The two types of polyester resins were melt spun and stretched by the method described in Example 1 to obtain polyester monofilaments (melting point of core component: 255 ° C., melting point of sheath component: 185 ° C.). A filter for palatable beverage extraction was produced in the same manner as in Example 1 using the obtained polyester monofilament.

(Comparative example 1)
Polymerization, melt spinning and stretching were performed in the same manner as in Example 1 except that the polymerization catalyst of polyethylene terephthalate used for the core component and the sheath component was changed to 400 ppm of antimony trioxide, to produce a filter for extracting a palatable beverage.

(Comparative example 2)
Polymerization and melt spinning were carried out in the same manner as in Example 1 except that the core component was changed to the copolymerized polyethylene terephthalate used for the sheath component of Example 1, to produce a palatable beverage extraction filter. The tear strength of the filter fabric was less than 5N, and the tear strength was low.

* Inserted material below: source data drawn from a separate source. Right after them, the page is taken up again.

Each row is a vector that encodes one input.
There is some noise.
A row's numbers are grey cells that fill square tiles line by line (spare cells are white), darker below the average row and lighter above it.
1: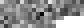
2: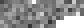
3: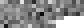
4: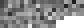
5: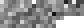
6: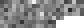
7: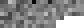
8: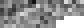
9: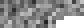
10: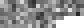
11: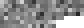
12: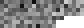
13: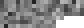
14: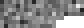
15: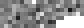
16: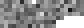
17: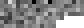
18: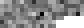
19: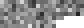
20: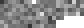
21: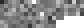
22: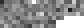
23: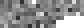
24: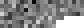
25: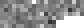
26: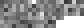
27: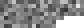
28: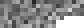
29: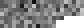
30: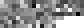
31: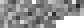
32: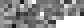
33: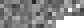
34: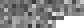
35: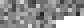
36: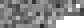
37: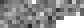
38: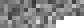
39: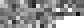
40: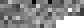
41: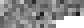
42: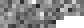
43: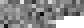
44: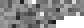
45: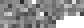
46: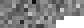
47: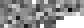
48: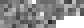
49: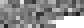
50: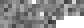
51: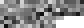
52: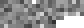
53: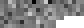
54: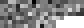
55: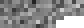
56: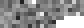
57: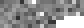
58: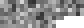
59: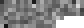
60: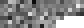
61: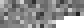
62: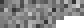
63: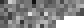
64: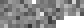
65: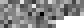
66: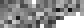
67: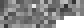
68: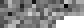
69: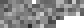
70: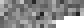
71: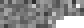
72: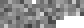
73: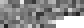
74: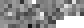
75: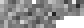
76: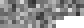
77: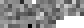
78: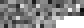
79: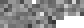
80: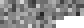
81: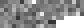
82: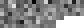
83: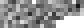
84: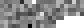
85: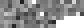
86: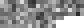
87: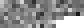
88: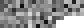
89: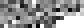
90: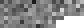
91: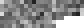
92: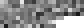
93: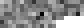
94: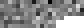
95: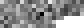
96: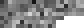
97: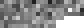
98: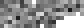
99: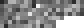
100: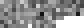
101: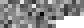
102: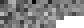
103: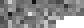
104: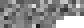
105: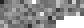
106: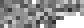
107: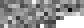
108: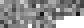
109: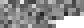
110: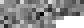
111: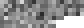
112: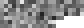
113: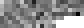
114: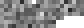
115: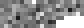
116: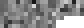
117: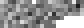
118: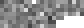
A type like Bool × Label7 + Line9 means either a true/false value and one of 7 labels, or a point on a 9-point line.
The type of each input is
(Tree10 × Tree10 + Unit) × (Tree11 + Unit).

Table 1 shows the polymerization catalysts used in Examples 1 to 3 and Comparative Example 1, the ratio of monofilament core-sheath, elution amount of heavy metal, mass change rate, fineness, strength, elongation, shrinkage rate, and tear strength of filter fabrics. .

The filter fabric made of monofilaments obtained from the examples improves the problems of polyamide, has excellent moldability, has sufficient dough strength, and can be used sufficiently as a bag for beverage extraction, and beverage extraction with excellent environmental safety It was a filter for. Moreover, the comparative example 1 which used the antimony catalyst for the core component had many elution amounts of heavy metals, and was inferior to environmental safety. The filter fabric obtained from Comparative Example 2 was insufficient in dough strength and inferior in moldability, and could not be used as a filter for extracting palatable beverages.

Claims (1)

The core component is a homopolyethylene terephthalate having an intrinsic viscosity of 0.55 or more and 0.65 or less and a melting point of 220 ° C. or more, and the sheath component is isophthalate mainly composed of terephthalic acid and diol having a melting point of 40 ° C. or lower than the core component. an acid copolymer poly ethylene terephthalate, the molar ratio of terephthalic acid and isophthalic acid copolymerized polyethylene terephthalate is in the range of 90 / 10-70 / 30, the polymerization catalyst of the core component and the sheath component coat layer of titanic acid The content of the polymerization catalyst of the resin of the core component and the sheath component is 50 to 200 ppm, and the mass change rate after immersion for 1 hour at 100 ° C. in an aqueous ethanol solution of 10% by mass is 4%. hereinafter, Ri amount 0.1ppm less than der metal elements of the true specific gravity of 5.0 or more heavy metals, hot water shrinkage ratio of 3% or more, 8% Obtained by using the palatability brewing core-sheath type composite filament filter, wherein lower der Rukoto, tear strength 7N more palatable beverage extraction filter fabrics.